Wednesday, August 9, 2017: 8:20 AM
C122, Oregon Convention Center
James H. Power, Western Ecology Division, Pacific Coastal Ecology Branch, U.S. EPA, Newport, OR
Background/Question/Methods

A frequent goal in ecology is to understand the relationships among biological organisms and their environment. Most field data are collected as scalar measurements, such that observations are recorded as a collection of datums. The observations are typically analyzed using classical univariate or multivariate statistical techniques. However, sensor technology makes available data that are comprised of continuous, or near continuous, series of observations taken across time or space. Such series of observations can be characterized as a mathematical function. Generalized additive models (GAMS) have been used to incorporate such series as a response variable in ecological analyses.
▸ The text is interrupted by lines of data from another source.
Each row below holds a small network's activations on one input, seen along a few directions.
Each table varies a few parts of the input and shows all the possible inputs, shuffled.
Descriptions start from the smaller parts, as in this example, which fits no table here: one of 8 places around a ring, together with either a single point or one of 11 places along a line or (one of 3 separate values, together with one of 4 places along a line).
Shared parts are said once, and a part with two or three values counts as separate values.

Other details of the inputs shift rows strongly along two fixed directions, in all tables alike. That doesn't count.

Table:
row 1: [-10 -12  -1   0   9   2  18 -23 -36  -9  13  20 -29  24 -28 -16]
row 2: [-24 -15 -11  15  17  12  30 -12 -33 -10   7  10 -16  22 -28  -8]
row 3: [  4  14  10  -9 -13  -3 -11   4  17   6  -6  -8  -1 -16  18  -3]
row 4: [ 18  18   7   0 -12 -11 -22   8  27   0  -4  -9  14 -17  22  -2]
row 5: [ -2  12   5   1  -8   0  -5  -2  15  -2   0  -5  -4  -7  20 -20]
row 6: [ 10   9   0   5  -6  -2 -15  21  30   5 -12 -16  26 -20  18  15]
row 7: [  5  14   2   2  -9   0 -13  21  30   8 -12 -19  23 -24  20  13]
row 8: [ 41 -16 -11   3  10 -13 -16  16   4  12  -3   3  47  10 -15  51]
row 9: [-36  11  10  -6  -9  17  17  -7   0  -3  -2  -6 -35  -9  15 -36]
row 10: [ 15 -12 -10   2  10  -7  -3   2  -6   3   4   4  19  12 -10  20]
row 11: [ 12 -14 -14   8  13  -5   0   7  -8   1   3   3  23  11 -18  26]
row 12: [ 17 -10  -3  -2   5  -6  -5   2  -7   4  -1   7  12   8 -14  23]
row 13: [-23  16   7   4  -9   8   6  -3  11  -9  -1  -6 -21 -11  21 -35]
row 14: [ -1 -11   0  -9   5   1  10 -14 -27   2   6  14 -16  15 -23   3]
row 15: [  7 -15  -8   1  11  -6   3  -7 -21  -1   8  11   3  17 -22  14]
row 16: [ 13  -9  -5  -3   6  -3   0   4  -7  10   0   3  15   9 -12  23]
row 17: [-22  10  11 -10  -9   4   3 -19  -3  -9   6   2 -39  -5  13 -40]
row 18: [  8  14  13 -11 -16  -4 -17   1  21   1  -5  -5  -5 -17  21 -10]
row 19: [-12  10   7  -2  -8   7  -2   5  16  -2  -7  -8  -9 -14  20 -16]
row 20: [-19 -14 -11  10  14   9  20  -5 -20  -6   5   4  -6  13 -18  -1]
Each input here is: one of 4 places along a line, together with one of 5 places along a line.
Changing only the place on the line of 4 turns row 1 into row 17. The same change can be made to row 2. Which row results?
Answer: row 20
Change only the place on the line of 4 in row 16. List by row number the other rows that result.
Answer: row 5, row 8, row 10

Table:
row 21: [ -8  19  11  -4 -13   0  -6  -7  16  -4   1  -7 -17 -13  27 -32]
row 22: [ -3   4   3  -1  -2  -4  -1  -7  -6  -6   4   4 -10  -3  -3  -8]
row 23: [ 2 -8 -6  6  8  0  5 -2 -6 -3  3  5  3 10 -7  3]
row 24: [  8  20   6   3 -13  -4 -17  12  34  -1  -8 -12  11 -20  30  -9]
row 25: [  0 -11  -2  -5   4   1   4  -5 -11   4   1   4  -3  11  -8   5]
row 26: [ -1 -10  -4  -2   5   2   5  -1  -8   3   0   3   0   8  -5   7]
row 27: [-4 -2  1  1  0  0 -1 -6 -6 -7  2  3 -8  1 -4 -5]
row 28: [-3 -5 -2 -1  3 -1  1 -7 -4 -3  4  3 -5  7 -1 -6]
row 29: [-9  0  0  4  2  7  9  3 -6  2 -2 -2 -3  1 -6  2]
row 30: [ -3  10   5  -5  -8  -5  -8  -3   9  -3   3  -4  -8 -10  14 -15]
row 31: [-2 -5 -9  9  9  2  8  1 -6 -1  3  0  8  8 -8  5]
row 32: [-2 -8 -2 -4  3  2  2  1 -3  1  0  2 -1  2 -4  6]
row 33: [ -2   4   5  -7  -5  -1  -2  -5  -3   1   0   1 -10  -4  -2  -2]
row 34: [  1  -9   1  -2   4   3   7  -4 -14   1   1   8  -6  10 -16   5]
row 35: [ -9   6   3  -1  -6   1  -5   1  13  -6   0  -5  -8 -10  16 -16]
row 36: [ -1 -12  -8   4   9   0   5  -4 -11  -3   4   5   2  12  -8   4]
row 37: [ -3  18   7  -1 -13   2  -8  11  30   7  -9 -17   7 -23  31  -9]
row 38: [  5  -6  -3   4   5  -1   4  -4 -10  -3   3   8   2  12 -12   1]
row 39: [ 3 -4 -2 -1  3 -5 -1 -7 -9 -1  7  5  0  8 -5  0]
row 40: [-4 -8  0 -7  3  3  3 -5 -9  2  2  4 -9  4 -7  0]
row 41: [-2 -1  3 -4 -2  5  6 -4 -5  2 -1  4 -9  4 -2 -7]
row 42: [ -4 -10  -5   5   7   0   6  -4 -13  -7   3   6  -3   7 -14   4]
row 43: [-3 -4  0  0  2  5  9 -1 -8  1 -2  4 -4  6 -5 -1]
row 44: [  0  -9  -2   2   7   4   7   0 -13   1  -1   8  -1   9 -15   9]
row 45: [ 36  -4 -14  10   6 -15 -23  25  19   9  -3 -10  56  -4  -1  47]
row 46: [-20  24   8   4 -13   8   1   2  22  -5  -5 -13 -14 -18  29 -33]
row 47: [  1  15  10  -5 -15  -1 -15  11  28   1 -10 -13   3 -25  25  -4]
row 48: [-3 -4  3 -5 -1  2  2 -4 -6  0 -1  3 -9  0 -7  1]
row 49: [-8  2 -3  9  3  3  7  2 -3 -4  1 -1 -1  1 -5 -3]
row 50: [-13  -1  -2  -1   2   6   8   1  -2   3  -1  -4  -3   0   3  -2]
row 51: [-11   2   0   2   0   8  12   2  -4   2  -3  -1  -3   0  -1  -4]
row 52: [ 1  4  5 -4 -3 -1  1 -4 -6  3  1  4 -9  1 -5 -2]
row 53: [-1  1  2 -8 -2 -2 -1 -6 -3  4  2  1 -7  3  2 -1]
row 54: [ 44  -2  -7   5   2 -19 -28  18  23   8  -4  -5  51  -4   2  39]
row 55: [ 0 -2  1 -8  0 -2  0 -5 -7  3  3  4 -7  2 -5  2]
row 56: [-22  16   5   0 -10   6  -1   2  19  -5  -2 -13 -13 -19  25 -28]
row 57: [ -4  -2   3  -5   0   4   5  -7  -4   3  -1   2 -11   4   2  -9]
row 58: [ 2  2  3 -5 -2  0  5 -5 -8  3  1  5 -7  5 -5 -3]
row 59: [ -1   3   5  -6  -3   1   2  -7  -3   4   2   1 -10   2   3  -7]
row 60: [ 50   3  -4   5  -2 -24 -30  22  19   8  -2  -4  52  -6  -4  45]
row 61: [ 10  -3  -4   3   4  -5   3  -4 -13  -1   5   9   4  12 -14   6]
row 62: [  4  -7  -2   5   6  -1   3  -4 -13  -4   4   8   0  11 -15   4]
row 63: [  4  -9  -5   8   8  -1   5   0 -10  -4   2   7   4  10 -15   8]
row 64: [-11  -3  -2   1   3   5   9   1  -7   0  -2  -2  -5  -2  -8   4]
row 65: [ -4  21   6   4 -13  -2 -14  12  30  -3  -8 -19   7 -27  27  -9]
row 66: [-3 -7 -1 -1  4  5  8 -2 -7  2 -1  3 -4  6 -3  0]
row 67: [-13  -5  -3   0   4   6   9   1  -7   1   0  -2  -4   0  -5   2]
row 68: [  3 -11  -6   0   8  -2   0  -4 -11  -4   5   7   2  10 -13   6]
What is each input in this table made of?
Answer: one of 2 separate values, together with one of 4 places along a line, together with one of 6 places around a ring
Changing only the choice among 2 separate values turns row 61 into row 58. The same change can be made to row 36. Which row results?
Answer: row 26
Changing only the choice among 2 separate values turns row 43 into row 24. The same change can be made to row 37. Which row results?
Answer: row 31
Change only the place on the line of 4 in row 42. List by row number the other rows that result.
Answer: row 22, row 27, row 65
Change only the place on the line of 4 in row 33. List by row number the other rows that result.
Answer: row 47, row 48, row 64
Change only the choice among 2 separate values in row 68. List by row number the other rows that result.
Answer: row 40

Table:
row 69: [ 29 -26  -5 -14  14  -3   7  -1 -35  23  -1  19  16  29 -40  50]
row 70: [-53 -10   0   1   7  25  31 -13 -14  -8   0  -3 -44   4   6 -35]
row 71: [-25 -11  -6  -2   7   7  15 -15 -18 -10  11   8 -24  13  -4 -23]
row 72: [-39   3   5   4   1  16  26 -11 -17 -12   2   1 -37  -1  -8 -35]
row 73: [ -1  34  11  -2 -20  -1 -14  11  41   3  -9 -18   3 -25  46 -27]
row 74: [ -8  18  17  -3 -13   4  -3 -11  15  -7  -3   1 -29  -8  30 -46]
row 75: [-34  -5  -2   6   8  26  32 -10 -19   0  -6   1 -25  13  -5 -19]
row 76: [ 25   7   0  -2  -8 -19 -32   5  30   1   0 -12  28 -15  24  10]
row 77: [ 29  -4   0   7   0 -14 -17   6   3  -6   1   8  18   2 -17  20]
row 78: [-17 -11  -7  10  13   5  22  -9 -36  -9  11  13 -14  18 -35  -1]
row 79: [-25   3  18 -30 -13  12   2 -12   4   7  -2  -3 -41 -11  18 -25]
row 80: [-16  19   8   7 -11   8  -2  14  25  -2 -14 -18   2 -30  23  -4]
row 81: [16  0 -7  6  6 -5  1  4 -3  4  4  5 17 12 -7 12]
row 82: [ 25   1  -4   8   2 -18 -15   1  -2  -2   6   1  21   1 -16  24]
row 83: [ 21  13   1   5  -9  -3 -14  21  33  11 -10 -15  34 -14  21  11]
row 84: [ 21  -3   3 -16  -4  -8  -9   8  -8  14  -8   4  12  -6 -20  39]
row 85: [ 10  25  11  -2 -15  -8 -14  -2  25   0   0 -11   0 -14  33 -21]
row 86: [  5 -14 -12   3  11  -5  -3   4  -5   0   6   2  17  10  -9  16]
row 87: [ 14   2  -4   1  -5  -6 -21  21  34   6  -6 -17  31 -19  23  14]
row 88: [ -6 -12 -10  10  14  -1  15  -7 -35  -8  12  15  -7  18 -36   9]
row 89: [ 27 -30 -15   3  18 -11  -8  -3 -19  -6   6  19  21  26 -29  31]
What is each input in this table made of?
Answer: one of 3 separate values, together with either a single point or one of 6 places along a line
Changing only the choice among 3 separate values turns row 73 into row 86. The same change can be made to row 69. Which row results?
Answer: row 79
List by row number the other rows that have the choice among 3 separate values in common with row 72.
Answer: row 77, row 78, row 80, row 82, row 84, row 88
Change only the choice among 3 separate values in row 76. List by row number the other rows that result.
Answer: row 82, row 85

Table:
row 90: [ 19 -16  -2  -9   3   6  15  -6 -30  -3  16  11  -4  28 -23  17]
row 91: [ -2  24  -2  12  -8  -6 -19  14  44   1  -8 -16  21 -25  39 -20]
row 92: [ 45   8   7  -6 -14  -7 -14  15  10  -1   8 -13  28   0   3  34]
row 93: [-49   2  -1  10   8  13  27 -16 -18   0  -8  11 -38  -2 -11 -38]
row 94: [ 18   8  -5  13   3 -10 -12  20  19  17 -16  -6  39 -10   2  30]
row 95: [  3 -25  -7  -2  15   0  17 -14 -47 -13  19  20 -14  31 -46  17]
row 96: [ -3 -18 -13   5  20  -6  -3   3   0  22 -12  11  19   4 -10  17]
row 97: [ 49 -23 -10 -11   7 -12 -15   7  -6   8   8   3  38  20 -20  53]
row 98: [  8  12  10  -1 -15   0  -8  -4  14 -20  11 -11 -10  -3  26 -25]
row 99: [-16 -22 -15   7  23  -3  12  -4 -21   7  -5  14   4  11 -27  15]
row 100: [-23   4  13  -9  -8  16  22 -21 -27 -19  15   2 -47   9  -9 -36]
row 101: [-11  11  14 -17 -19   7  -5 -11   6 -15   9 -10 -30 -10  24 -26]
row 102: [-31  14   7   2  -4  11   8  -1  14   9 -16   0 -18 -12  23 -33]
row 103: [ -7  23   4   7 -11  -9 -24  19  42   6 -19 -17  12 -39  32  -7]
What is each input in this table made of?
Answer: one of 2 separate values, together with either a single point or one of 6 places around a ring
Changing only the choice among 2 separate values turns row 102 into row 90. The same change can be made to row 93. Which row results?
Answer: row 100
Change only the choice among 2 separate values in row 97. List by row number the other rows that result.
Answer: row 96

In the GAMS approach, the series is incorporated as a non-parametric regression fit to the series. This presentation describes the use of functional data analysis, within which the GAMS analysis can be considered a subset.

Results/Conclusions

Functional data analysis allows considering one or more ecological response variables as functions, extending the GAMS viewpoint where one explanatory variable is a function. In functional data analysis the functions do not have to be “well behaved”, that is the analysis can accommodate abrupt changes in the data. Explanatory and/or response functional variables can be analyzed jointly with scalar values. Additionally, the first and higher derivatives of the functions can be calculated. Examination of the derivatives allows the consideration of the rate of change of the data series, which is an important aspect of the data that biological organisms may be responding to. Plotting derivatives against one another (a phase plane plot) allows detection of linear relationships between functions. Counterparts to well-known statistical approaches, such as the analysis of variance, principal component analysis, canonical correlation, and discriminant function analysis, are available for use in functional data analysis. In particular, functional principal component analysis yields components that themselves are functions. Such functions provide a baseline, so that significant departures from expected conditions can be detected. Examples of functional data analysis of water quality observations are presented to demonstrate the utility of this approach.